'Yes to Dress' Cancer Survivor: Support Crashed Store Computer
Lori Allen meets DeLese Range for first time at vows ceremony.
Oct. 4, 2013— -- Lori Allen, whose struggle with breast cancer was highlighted last year on the TV show "Yes to the Dress Atlanta," received so many emails from supportive viewers that they crashed her bridal store computer.
"People get to know us as characters, and they see us in real life and real time," she said of the reality show. "They stop me everywhere and ask how I am doing. I received thousands of letters, prayer shawls and prayer blankets."
Allen acknowledged that surviving breast cancer had been an uphill battle, even for someone as motivated and energetic as she is. The 54-year-old bridal shop owner had a double mastectomy last year and was pronounced cancer-free.
"When I got breast cancer, I thought, 'I can take care of this,'" she told ABCNews.com. "I am the kind of person who takes charge. But it takes a full year or more to recover from all this."
Allen has had two more surgeries to reconstruct her breasts since last season. "I am still sore," she said. "But I am doing great. I am stronger every day."
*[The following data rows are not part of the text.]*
Here is a tiny trained network, its code and every weight. The questions are about switching its units off for an input and a target symbol, where a switched-off unit gives its printed mean instead of its output.

import numpy as np


def w(rows, s, z=0):
    codes = np.array(rows[::2]) - 128.0
    scale = np.full(codes.shape[1], s)
    scale[-1] = z or s
    return codes * scale


def norm(h):
    return h / np.sqrt((h * h).mean(-1, keepdims=True) + 1e-5)


def f(y):
    return np.maximum(y, 0)


def softmax(a):
    e = np.exp(a - a.max(-1, keepdims=True))
    return e / e.sum(-1, keepdims=True)


def log_softmax(a):
    a = a - a.max(-1, keepdims=True)
    return a - np.log(np.exp(a).sum(-1, keepdims=True))


def net(x, mask):
    ids = ['αγζηθμξτψω'.index(c) for c in x.split()]
    T = len(ids)
    res = E[ids] + P[:T]
    u = 0
    for l in range(3):
        q, k, v = (norm(res) @ M[l].T for M in (Q, K, V))
        z = softmax(np.where(np.tri(T) > 0, q @ k.T / 4**0.5, -1e9)) @ v
        res = res + np.where(mask[u], z, O[l][:, -1]) @ O[l][:, :-1]
        u += 1
        y = f(norm(res) @ A[l][:, :-1].T + A[l][:, -1])
        res = res + np.where(mask[u : u + 8], y, B[l][:, -1]) @ B[l][:, :-1]
        u += 8
    return log_softmax(norm(res)[-1] @ U[:, :-1].T + U[:, -1])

Now, in a television special to mark October's National Breast Cancer Awareness Month, Allen is meeting for the first time a three-time cancer survivor whom she helped outfit for a 25-year vow renewal ceremony.
The show, an update to "Say Yes to the Cure: Lori's Fight" airs tonight at 8 p.m ET/PT.
DeLese Range has battled cancer -- ovarian, breast and now lung and lymph node -- for 23 years of her 25-year marriage. She and husband Lonzie, who live in Carollton, Texas, celebrated their marriage in June in a dress provided by Allen.
"When I first got married, I borrowed my brother's girlfriend's dress and wore it at 2 o'clock -- she wore it that night to the prom," Range, now 44, told ABCNews.com last year.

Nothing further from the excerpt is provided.